So, I am comparing different methods for finding the least square solution for $Ax=b$ where $$A(i,j)=\frac{1}{i+j+10}$$ for $i=1,2,...,10$ and $j=1,2,...,8$.
Also $$b=[1,2,...,10]^T$$
I have made different matlab functions for each method. At first I approximate x by using Normal Equations. Then I approximate the solution using QR decomposition with Modified Gram-Schmidt and Householder.
The thing here is that the error vector ($b-Ax$) when using Householder reflections is really close to the error vector when using normal equations. On the other hand, the error vector for Modified Gram-Schmidt contains values really close to $0$, so the approximation is better.

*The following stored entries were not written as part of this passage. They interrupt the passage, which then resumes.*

Below is a small trained network, with its code and all its weights. Each question gives an input and a target symbol and asks what happens when units are switched off, that is, made to give their printed mean instead of their output.

import numpy as np


def w(rows, s, z=0):
    codes = np.array(rows[::2]) - 128.0
    scale = np.full(codes.shape[1], s)
    scale[-1] = z or s
    return codes * scale


def f(y):
    return np.maximum(y, 0)


def softmax(a):
    e = np.exp(a - a.max(-1, keepdims=True))
    return e / e.sum(-1, keepdims=True)


def log_softmax(a):
    a = a - a.max(-1, keepdims=True)
    return a - np.log(np.exp(a).sum(-1, keepdims=True))


def net(x, mask):
    ids = ['ΔΠΨαβεζηθμξστω'.index(c) for c in x.split()]
    T = len(ids)
    res = E[ids] + P[:T]
    u = 0
    for l in range(2):
        q, k, v = (res @ M[l].T for M in (Q, K, V))
        z = softmax(np.where(np.tri(T) > 0, q @ k.T / 3**0.5, -1e9)) @ v
        res = res + np.where(mask[u], z, O[l][:, -1]) @ O[l][:, :-1]
        u += 1
        y = f(res @ A[l][:, :-1].T + A[l][:, -1])
        res = res + np.where(mask[u : u + 12], y, B[l][:, -1]) @ B[l][:, :-1]
        u += 12
    return log_softmax(res[-1] @ U[:, :-1].T + U[:, -1])


Q, K, V, O, A, B = {}, {}, {}, {}, {}, {}
E = w([
[104,87,115],'Δ',
[144,156,137],'Π',
[166,135,139],'Ψ',
[140,194,111],'α',
[114,182,135],'β',
[94,145,194],'ε',
[107,81,108],'ζ',
[95,127,63],'η',
[107,100,112],'θ',
[134,137,76],'μ',
[144,169,254],'ξ',
[66,89,132],'σ',
[216,106,222],'τ',
[147,115,56],'ω',
],0.018)
P = w([
[30,102,46],'0',
[116,2,168],'1',
[141,49,144],'2',
[202,139,102],'3',
[205,81,136],'4',
[201,109,125],'5',
[165,108,145],'6',
],0.0072)
Q[0] = w([
[174,255,144],'L0H0',
[161,148,140],'L0H0',
[105,166,107],'L0H0',
],0.0076)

I have learned that Householder is more stable than both normal equations and modified gram-schmidt. How come, in this example there is a greater error when using Householder reflections? Does it have to do with some sprecific characteristics of A?
I also used $SVD$ analysis for the same problem and the error values where almost identical to the error values for modified gram-schmidt.
I'll simply address why Householder is more numerically stable than either of the normal equations and modified Gram Schmidt. I wrote this code roughly 8 months ago I believe.. Except for the case when the condition number of a matrix is very low House Householder out-performs all other methods. In the case the condition number of the matrix is rather low then the methods will be roughly equal.
Addressing the point. Modified Gram Schmidt is equivalent to Classic Gram Schmidt except how it computes the sequence of orthogonal components. In Trefethan the methods CGS/MGS and Householder are compared in the following method. CGS/MGS is affectionately known as "triangular orthogonalization" whereas Householder is "orthogonal triangularization"
To grasp this the actual method by which CGS/MGS is performed the QR decomposition is the following.
Suppose $A \in \mathbb{C}^{m \times n} , A = QR $ and $Q \in \mathbb{C}^{m \times n} , R \in \mathbb{C}^{n \times n} $ ok...CGS/MGS actually compute it in the following way..
$$ A \underbrace{R_{1}R_{2} \cdots R_{n}}_{\hat{R}^{-1}} = \hat{Q} $$
This is triangular orthogonalization. Ok..Now householder
$$ \underbrace{Q_{n} \cdots Q_{2} Q_{1} }_{Q^{*}} A = R $$
I am going to take a moment to talk about the critical difference here...the critical difference regardless of how MGS uses projections is the following. Consider this.
If I am making a lot of triangular matrices and suppose n is very large. Triangular matrices don't have a condition number of 1. Orthogonal matrices do. Then the condition number no matter how small it is will amplify.
Suppose that the condition number is at max in this sequence of matrices $R_{i}$ is 2 but there are $50$ of them. What is my condition number? Now how does that affect the error of solving the system of equations?